Notice the emphasis on depressed savings rates needing to be reversed and revived, when, as we argued above, the real source of US and global imbalances is a corporate savings glut. Firms are earning generous profits, but they are not reinvesting them in tangible productive assets. This visibly short circuits long run growth prospects, and is the foundation of the structural problem Richard alludes to, but we doubt he would recognize it as such.
That neoliberals with credentials, credibility, tenure, and positions of policy influence can continuously assert these glaring misconceptions is either malpractice, malfeasance, or both. It is not our place to speculate on their motives, though we have our own hunches (here is a heavy hint: just follow the money). Call it innocent fraud if you must, but neoliberals would have us marching to Austeria on the basis of their hollow, unsubstantiated slogans. It is high time for the neolibs to finally drop their fibs and step out of the way. Sorry Lady Thatcher, but there is an alternative to Austeria.

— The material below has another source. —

In the data rows, the value 50 means zero.
Some points:
(52, 44, 59, 51, 42, 38, 33, 57, 66, 54, 58, 55, 46, 64, 62, 36, 53, 62)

*Earlier in the month we coined the terms Austeria and Austerian Economics. We introduced these concepts in our June 10th BNN TV interview, and in our June 11 Richebacher Letter Weekly Alert to describe the policy stance we saw the G-20 embracing for Austeria, formerly know as the eurozone. (And yes, bloggers elsewhere who have been erroneously attributing these terms to Mark Thoma’s subsequent June 17th use of it at Economist’s View – please consider doing a little fact checking now and again).